So last week I went shopping for swimwear. Did you know that it’s almost impossible (except in a sports shop, where people presumbaly care about other features) to buy a swimsuit without something called “shape control panels” or “absolute tummy control” or “your total shape solution”? A total shape solution, by the way, seems to mean a special reinforced panel around the tummy region. I don’t like the idea much, partly because I’m obscurely irritated by amount of products which have become solutions. (Your complete coloured paper solution! Your ultimate clothes peg solution! Really, people?)
Clockwise from top: 30 units, a stack of 12 units as yet unassembled, 12 units, 6 units, 6 units.
Anyway, this business of shaping solutions also annoys me because where a solution exists, the existance of a problem can be inferred. And what is a shape problem? It seems to be a synonym for having an abdomen. There are almost no swimsuits that don’t assume you need some kind of solution for your stomach region, however small a swimsuit you wear. It makes me sad. Tummies are not intrinsically problematic, are they?
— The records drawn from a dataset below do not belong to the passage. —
[[-12.278, 7.378, -0.228, 23.413, 0.836, 7.092, 5.869, -1.050, -15.879, 10.034, -11.962, -0.022, 15.902, 12.501, 11.253], [2.692, 21.078, -1.714, 22.528, -9.958, 12.433, 20.969, -3.053, -11.354, 6.732, 1.123, -12.220, 7.233, -10.017, -10.246], [15.324, -15.273, -2.672, 19.343, 2.909, 24.792, 17.156, 4.368, 18.855, 4.253, -13.283, 15.666, -16.224, 26.540, 4.218], [6.419, 5.721, 17.232, 26.357, 12.511, 24.064, -1.912, -14.205, -4.796, -2.008, -1.202, 25.111, 13.503, 21.598, -16.365], [25.715, 20.158, 20.540, -2.679, 22.512, 21.620, 20.042, -10.484, -5.536, 5.773, 15.457, 19.032, 26.276, 25.983, 20.904], [-11.261, -9.515, 18.026, -11.975, -7.440, 4.333, -4.119, 8.407, -6.146, 2.615, 12.593, 19.833, 4.164, 23.953, -6.052]]
Read off the entry just right of -4.796.
Answer: -2.008
Read off the entry just right of -16.224.
Answer: 26.540
The entry just left of 20.904: 25.983
Read off the entry just left of 4.368.
Answer: 17.156
Read off the entry just left of the largest entry.
Answer: -16.224
The entry just left of 21.620 -> 22.512
Read off the entry just left of 12.433.
Answer: -9.958
The entry just right of 5.773: 15.457
Read off the entry just left of the smallest entry.
Answer: 21.598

These units will present you with a shape problem if you use paper that is almost-but-not-quite square. But they are quite easy to fold and quite pretty, I think. Would you like some diagrams? There could be diagrams. Sorry, I should have said – there could be a complete diagram solution. If someone volunteers to test-fold them (offers a test-folding solution?) to see if they make sense.
Now I’m off to find a solution to the problem of washing up. I think it probably involves washing the dishes, don’t you?